The five-day suspension of the students “do not fully address the underlying issue,” Hamka said, and efforts will continue to “create a safe environment for all students.”
School leaders arranged for a conversation between several of the students involved and leaders of South’s Black Awareness Society for Education (BASE) student group that Hamka characterized as a “starting point for our healing process as we move forward.”
The group issued the following statement:
“We have come together and are committed to a unified response that leads to awareness, acceptance and education. We want to send a clear message that hateful language and violence are never acceptable. This meeting left us optimistic that we can come together in unity. We will work to collectively move our school community forward.”

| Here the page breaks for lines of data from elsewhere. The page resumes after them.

In the rows, 128 means zero.
One turn moves every row onto another: examples first, then more rows asked
Boma: [ 80 120 167 105 120 150 148 115 132 117 165 122 129]
Dopi: [ 96 108 142  71 115 157 131 126 115 148 133 126 132]
Poz: [114 150 172  95 128 153 151 112  99 137 147 131 144]
dera: [101 139 140 124  98 124 139 108 117 146 109 142 137]
Logus: [ 85 105 126 120 137 149 175 139 105 124 137 115 101]
sabo: [ 67 122 131 122 153 181 132 109 105 128 137 122 134]
besa: [100 152 129 116 113 123 142 102 119 155 104 126 127]
fad: [ 98 111 125 108 132 134 175 151 107 134 140 115 119]
fone: [ 87 133 128  99 120 183 130  98 106 135 125 137  97]
Vofe: [122 148 124 116 159 136 135  94  97 147 113 144 119]
kilif: [117 101 160 120 156 145 143 112 132 131 115 120 149]
Meboz: [110 103 130 116 156 140 175 141 104 125 137 120 109]
lep: [ 80 151 107 111 137 140 124 127 116 126 150 118 133]
Pid: [113 136 183 112 140 166 156  94 105 124 142 133 123]
neran: [ 77 108 123 131 145 137 133  95 141 124 128 136 100]
git: [108 109 165  92 121 142 150  99 122 121 113  99 107]
zosi: [ 93 123 139 118 115 160 133  87 101 133 116 155  95]
pof: [ 87 150 172 114 115 166 155 102 108 129 144 123 133]
sim: [117 107 124 100 160 117 126 111 130 139 134 147 113]
patu: [ 97 114 166 104 151 158 144 110 118 112 171 135 120]
Vusos: [104 127 129 120 129 152 179 144  94 148 121 122 130]
rudo: [125 111 134 100 146 107 126 112 113 122 141 149 109]
nusu: [ 93 115 143 137 138 139 143 100 149 109 120 111 110]
Feme: [119 133 146 102 105 135 141 116 135 148 106 123 137]
Rog: [ 97 112 138 123 125 163 184 130 100 141 114 123 107]
nida: [ 84 111 137 141 138 128 135  95 126 105 133 135  98]
nipe: [101 136 131  79 153 160 131 111  81 126 144 115 113]
Tivef: [101 129 163 104 143 138 144 124 122 122 169 128 149]
tuk: [116 115 133 113 145 159 178 134  87 144 121 132 112]
nuvu: [ 92 147 140 129 150 137 146 112 110 120 124  93 149]
vepep: [ 76 130 107 106 126 120 125 122 132 144 141 134 126]
lonas: [120 143 135 136 170 157 136 104 111 132 117 136 137]
Vutil: [ 95 134 133 113 124 155 139  80 110 140 106 137  87]
Zuvis: [129 112 134  76 145 136 126 115 121 126 141 133 101]
bezi: [121 140 134 129 152 138 130 102  91 139 120 160 132]
mizup: [ 76 138 114 113 116 115 124 121 114 126 148 134 124]

besa moves to sim
nipe moves to sabo
And these:
lep moves to lonas
bezi moves to nida
Poz moves to patu
Rog moves to fad

One turn moves every row onto another: examples first, then more rows asked
ros: [142 112 100 132 118 127 105 128 120 124 133 132 117 130 115 122 108 100
 144 140 148 104 128 113  93 115 141 150 125 129 122]
luzat: [147 140 148 137 139 142 125 128 147 158 135  99 126 123 155 107 103 123
 124 126 141 133 118 124 148 132 165 122 118 101 143]
lepi: [113 118 121 146 116 124 135 140 158 151 160 114 141 131 119 128 121 147
 155 144 106 130 141 137 136 140 117 117 157 102 132]
zoki: [103 180 125 118 128 114 141 109 131 141 108 142 100 121 139 119 140 109
 100 115 113 143 103 112 131 125 114 143 130 124 110]
dut: [149 138 148 131 145 140 102 138 123 164 130 125 133 133 134  91 107 120
 124 119 130 110 127 123 162 114 117 121 138  96 133]
lise: [106 170 121 105 128 127 141  93 116 118 119 128 121 120 136 117 131 114
 100 133 112 129 110 109 160 124 140 137 123 143  97]
manem: [137 131 129 126 120 104 132 136 138 114 145  92 143 147 140 154 142 119
 130 119 134 153 151 102 128 118 160 145 108 116 135]
tuzan: [114 126 114 100 134 102 131 148 145 108 141 109 125 137 117 159 139 135
 138 108 138 144 162 116 134 120 118 130 103 136 147]
nodel: [133 130 101 124 130 131 121 130 141 151 114 113 141 125 115 109  99 146
 143 113 105 149 145 134 142 117 155  92 148 106 127]
Mugol: [ 99 156 137 100 119 114 148 127 119 137 101 130 132 118 129 116 137 121
  86 137  88 124 126 129 128 141 126 139 160 139 113]
fus: [137 150 126 136 173 113 133  92 141  92 125 132 147 137 125 108 131 144
 111 110 125 133 111 110 115 118 152 130 132 127 126]
foga: [142 151 122 145 166 112 121  97 135 104 114 139 130 133 108 112 142 138
 115 105 142 131 107 112 109 122 121 137 150 106 136]
fov: [120 131 141 107 148 135 118 128 150 159 154 129 122 117 114 100 121 131
 141 114 131  96 146 127 161 126  94 122 134 127 139]
pivum: [121 135 129 137 171 118 138 100 141  76 148 128 146 136 125 124 132 156
 115 135 130 120 112 121 124 133 129 130 126 133 133]
zib: [119 133 141 115 143 136 143 117 176 154 159 104 117 108 133 116 116 136
 141 121 141 119 138 128 149 145 142 124 113 132 151]
Dis: [145 110 151 116 119 132 154 147 137 131 129 145 147 134 148 135 111 135
 120 124 135 137 142 152 138 131 120 104 113 159 146]
dige: [169 121 140 133  96 121 147 128 130 156 112 150 146 123 115 116 137 104
 135 108 147 119 137 124 139 137 134 125 149 138 141]
gima: [104 163 135 129 125 132 142 115 122 131 116 126  89 122 137 134 142 119
 102 141 123 122 114 111 109 141  88 131 118 113 111]
Roke: [127 126 109 128 116 128 114 127 149 160 134 117 134 132 108 122 119 144
 147 116 115 157 142 142 140 120 115 117 170  96 133]
puti: [119 121 111 143 130 127 141 143 149 139 142 112 148 124 125 116 102 149
 151 141  96 124 143 128 136 137 157  93 135 113 124]
mirud: [107 145 132 103 113 135 148 119 114 130  94 106 116 114 126 134 134 129
  85 150 110 127 129 135 115 157 127 131 149 128 121]
vek: [107 152 128 117 125 144 141  99 105 109 125 112 108 122 133 131 133 124
 103 157 122 109 122 109 138 141 116 126 111 131  97]
Zuli: [108 148 136 101 112 130 143 120 106 127 103 113 134 122 132 128 133 125
  82 153 100 127 122 134 136 146 131 141 158 133 112]
kegav: [147 116 135 129 107 122 151 155 133 138 118 158 137 121 123 134 123 119
 134 126 151 120 124 147 151 148 112 117 136 144 158]
zaz: [ 99 154 133 103 120 121 153 126 126 139  93 122 113 111 123 124 139 126
  89 133  99 123 131 130 107 152 121 130 150 134 121]
Loma: [146 138 121 143 124  94 118 162 113 121 122 120 151 149 126 131 140 104
 132 116 125 124 139  91 142 111 148 139 126 100 128]
ronu: [134 119 117 132 126 116 115 128 145 135 145 137 118 138 138 121 110 105
 136 126 131 127 132 117  70 103 140 152 114 136 123]
meku: [167 116 156 119 108 132 149 118 134 147 125 135 155 137 140 118 124 119
 120 106 129 137 156 129 125 121 142 113 127 152 130]
sovat: [115 122 108 111 134 109 111 136 149 122 154 151 125 138 140 126 100 112
 134 127 128 142 119 134 107  97 133 158 118 154 131]
rabu: [125 116  90 113 127 121 103 135 123 111 141 147 124 130 117 127  98 107
 143 141 147 118 114 131 131 107 136 155 129 148 130]
temum: [127 136 124 144 164 118 126 105 136  87 135 135 128 135 108 127 142 149
 120 131 146 117 107 123 118 137  98 139 146 111 141]
zuv: [122 135 106 116 138  92 117 171 120 113 120 137 133 138 104 136 136 120
 139 106 129 116 151 104 147 114 107 126 120 118 141]

zaz moves to mirud
zoki moves to gima
And these:
ros moves to rabu
pivum moves to fus
Loma moves to zuv
puti moves to nodel
kegav moves to Dis
luzat moves to dut

One turn moves every row onto another: examples first, then more rows asked
W: [129  98 133 114 101 142 116 114 102 140 131 137 128 103 145 147 114 116
 159 155 139]
N: [115 142 115 123 123 147 106 138 156 123 118 112 156 103 131 105 147 114
 138 155 148]
Y: [108 167 128 109 139 142 130 130 157 129 119 124 128 144 131 112 138 117
 116 102 117]
Q: [113  92 132 122 117 127 100 129 120 130 108 125 149  98 142 145 108 124
 165 145 134]
L: [106 163 116 132 146 140 125 137 141 132 141 119 136 148 134 116 145 132
 107  97 124]
R: [120  97 132 136 124 113 120 132 106 140 137 141 140 104 151 134 103 115
 150 166 142]
U: [121 143 118 110 129 143 125 139 126 133 143 112 145  98 156 106 144 114
 131 169 151]
T: [108 161 131 130 136 143 135 139 151 139 137 125 125 149 134 102 151 149
 116 113 138]
V: [124  88 121 131 102 144 115 132 118 132 121 134 138 101 153 153  99 115
 149 148 134]
J: [109 112 149 125 119 135 150 126 133 151 122 144 107 142 140 153 125 140
 133  92 110]
C: [111 112 144 129 112 123 148 112 117 152 130 156 110 139 139 152 102 114
 132 111 109]
A: [105 142 115 142 131 123 117 136 141 142 146 116 151 108 143 100 148 130
 125 158 162]
M: [103 122 144 117 111 136 133 100 102 153 129 135 122 143 129 155 123 135
 137  94 110]
K: [124  83 146 135 113 133 132 138 112 139 115 141 140 111 145 156 112 118
 150 156 127]
B: [ 94 168 129 113 140 138 142 125 126 145 141 110 139 138 139 115 153 133
 108 109 123]
E: [123 131 128 140 130 141 118 150 130 127 130 121 159 118 138 104 138 127
 133 178 155]
X: [106 117 145 108 133 124 125 122 122 135 109 138 122 139 141 153 100 128
 142  91 103]
F: [112 112 132 127 117 135 125 115 123 143 123 138 117 145 142 163 111 135
 129  81 116]
G: [119 139 105 135 132 149 116 154 136 121 140 115 157 104 146 106 134 111
 127 163 142]
D: [ 96 157 126 135 119 132 146 116 153 153 139 132 122 143 131 119 148 129
 106 103 129]

E moves to T
Q moves to N
M moves to W
And these:
C moves to R
G moves to L

One turn moves every row onto another: examples first, then more rows asked
suti: [151 133 130 159 150 112 103 130 128 149 135 132]
koves: [147 161 180 144 150 115 133 121 130 146 139 134]
lofif: [145  96 133 126 158 115 132 118 146 121 118 162]
tise: [115 163 163 137 137  96 122 121 111 148 116 122]
vog: [138 161 159 133 141 100 115 129 110 158 131 133]
nenub: [128 108 157 126 174 117 127 114 141 109 142 161]
posu: [124 155 160 131 119  94 135 133 102 135 105 121]
zege: [139 104 160 117 156 116 147 129 130  94 131 160]
turu: [142 164 160 140 132 102 123 137 111 153 132 139]
nizu: [147 156 161 125 125 100 131 142 100 145 121 132]
Gisu: [ 96 132 152 123 162 119 131 112 121  89 128 140]
Tet: [ 97 117 131 130 155 117 120 112 120  92 122 137]
Tav: [162 115 142 132 128 134 155 140 134 113 111 124]
pano: [154 162 177 140 158 118 136 134 125 136 142 136]
gug: [149 155 153 138 119 101 127 145 105 145 124 137]
fakiz: [ 98 120 159 134 166 121 138 108 133  97 121 118]
nefed: [104 121 148 128 151 127 143 113 139  87 121 118]
bimit: [145 144 172 133 164 140 149 120 150 128 134 128]
tamis: [165 135 156 139 113 110 147 144 113 126 115 130]
beze: [104 121 142 121 146 117 137 121 114  80 117 138]
nesu: [170 131 144 140 123 111 140 154 110 122 118 131]
pom: [104 115 140 130 147 126 139 114 138  88 119 117]
gabus: [101 119 143 132 154 127 135 109 142  92 123 118]
medi: [149 128 131 161 134 109 106 123 128 152 127 128]
tuz: [101 105 138 139 154 118 131 112 131  97 113 115]
fisok: [144 144 139 136 125  97 112 137 104 155 120 130]
zeto: [150 106 153 115 154 117 153 126 141 110 117 163]
Fopor: [119 146 141 141 124  93 114 126 107 146 107 120]
Bufen: [135  90 135 128 155 114 125 124 133 103 129 158]
Seme: [144 152 143 146 126 100 113 138 111 155 128 136]
kivit: [140 113 156 121 173 119 139 113 150 123 128 164]
guliz: [107 113 154 128 150 120 149 120 125  87 111 116]
puvag: [144 114 125 151 154 134 117 117 151 140 125 124]

pano moves to suti
koves moves to medi
zeto moves to kivit
And these:
zege moves to nenub
fakiz moves to tuz
pom moves to nefed
vog moves to fisok
Seme moves to gug
posu moves to tise
puvag moves to Tav
beze moves to Gisu

One turn moves every row onto another: examples first, then more rows asked
Rud: [122  97 116 117 137 111 125 154 178 133 124 132 122]
todus: [128 154 119 102 116 135  98 139 160 118 155 123 122]
Vura: [ 89 150  92  94 122 113 151 134 142 123 158 148 111]
der: [105 160 106  95 100 127 128 146 132 116 162 136 123]
buzev: [121 100  95  98 129 116 142 168 157 103 121 158 119]
gab: [114  85  93 133 118 135 131 106 147 111 127 137 129]
buda: [138 122 102 120 107 120 112 162 153  94 119 150 145]
dusub: [104  89 116 111  97 130 120 145 155 118 151 134 134]
kolo: [ 91 149  96  94 119 119 152 128 134 115 162 149 119]
fasen: [130 157  83 125 124 140 127  98 129 106 133 135 120]
Dek: [103 157 113  89 110 117 123 154 151 122 162 131 114]
vol: [102 144  87 112 131 125 155  98 127 111 144 137 111]
luk: [102 163 112  85 118 118 139 142 134 125 155 135 117]
guze: [128 115 101 134 119 124 133 167 144  95 106 156 131]
Bizit: [140 162 113 107 130 143 103 120 149 116 142 136 132]
tolut: [128 102 113  97 120 115 134 166 151 105 115 114 100]
fogaz: [137 164  98 115 139 135 123 101 136 113 125 128 119]
rafo: [109  84 117 134 114 143 127 145 152 115 135 142 129]
Nefid: [128  80 115 106 128 138 119 141 166 113 130 129 117]
lib: [134 108 108 123 143 107 126 153 175 122 108 134 121]
dibom: [119 114  98 131 118 119 143 169 141  98 109 159 129]
Lagu: [110  76 101 106 132 130 144 134 156 116 130 138 109]
Metam: [104  82 109 137 118 141 135 136 149 114 131 145 126]
Lor: [116 103 114 112 134 100 137 158 169 132 119 123 111]
ruke: [111 150  91 111 140 131 145  92 132 124 138 136 113]
doz: [ 93 152  89 101 109 126 148 125 126 119 160 146 118]
Razo: [107 160 115  89 108 121 129 150 139 112 162 133 121]
tozuz: [115 106 101 116 142  97 145 156 169 127 113 141 117]
rab: [131  99  98 110 132 116 145 141 145 102 101 117  96]
Tuso: [116  94 102 123 145 107 141 137 171 131 116 137 117]
mis: [ 96 154  92  96 131 122 153 119 132 126 149 152 119]
Sakub: [113 114  77 121 117 108 150 144 139  98 115 163 132]
Ber: [ 99 144  80 113 136 121 152 101 140 120 141 141 106]
Pev: [143 101  93 111 138 125 128 151 161  97 108 154 122]
Bon: [132 156  88 122 136 132 133  95 134  99 128 132 117]
bufub: [129 151  83 125 142 130 129  93 144 109 125 131 110]
Vurip: [112 105 118 130 107 121 140 158 134 108 112 110 104]
Rubuv: [143 155 107 118 129 144 105 110 148 102 142 132 130]
buta: [119 105 112 136 112 124 140 147 133 105 105 109 104]
vison: [139 157 101 120 116 147 104 112 139 108 143 132 129]
limik: [105 151  80 115 121 131 149 101 123 113 143 138 112]
vip: [126 159 115 105 101 140 105 135 140 113 157 125 126]
sadip: [129 103 106 126 143 105 134 139 169 127 106 122 111]
tabe: [138 114 105 130 107 119 121 131 138  98 104 103 114]
beva: [119 157 125  92 117 135 111 135 146 127 159 126 125]
bov: [143 156 102 120 133 139 101 113 158 108 134 130 123]
Boz: [128 155 125 100 112 139 104 134 148 110 159 121 125]
Mul: [103 112 103 109  96 102 149 153 130 109 123 112 107]

Lagu moves to rab
Lor moves to tozuz
And these:
Dek moves to Vura
vol moves to Bon
buda moves to dusub
der moves to doz
ruke moves to fogaz
dibom moves to Metam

The letter, also signed by Assistant Principals Terry Flint and Steven Wolf and Assistant Principal and Athletic Director Jeremy Hawkins, can be read in its entirety here.
Miracle Bailey, a senior at Grosse Pointe South and president of the BASE group, told the Free Press she encouraged one of the students involved to remove the photo from her Instagram and Snapchat accounts, “but she was resistant and … thought it was a joke.”
She shared it on Twitter instead, where it “blew up … and went on to be posted on Facebook.”
One of the other students apologized on Instagram and took responsibility, the Free Press reported.
"I'm wrong in every sense and that word shouldn't be thrown around like we did," the student wrote. "I'm not a racist, I just made a poor decision, but that doesn't reflect on who I actually am. ... If I could take it all back I would, but I can't and now I'm taking the consequences."
Bailey told the Free Press she believes the incident was isolated.
“The entire Grosse Pointe community isn't racist,” she said. “This is just one incident that occurred."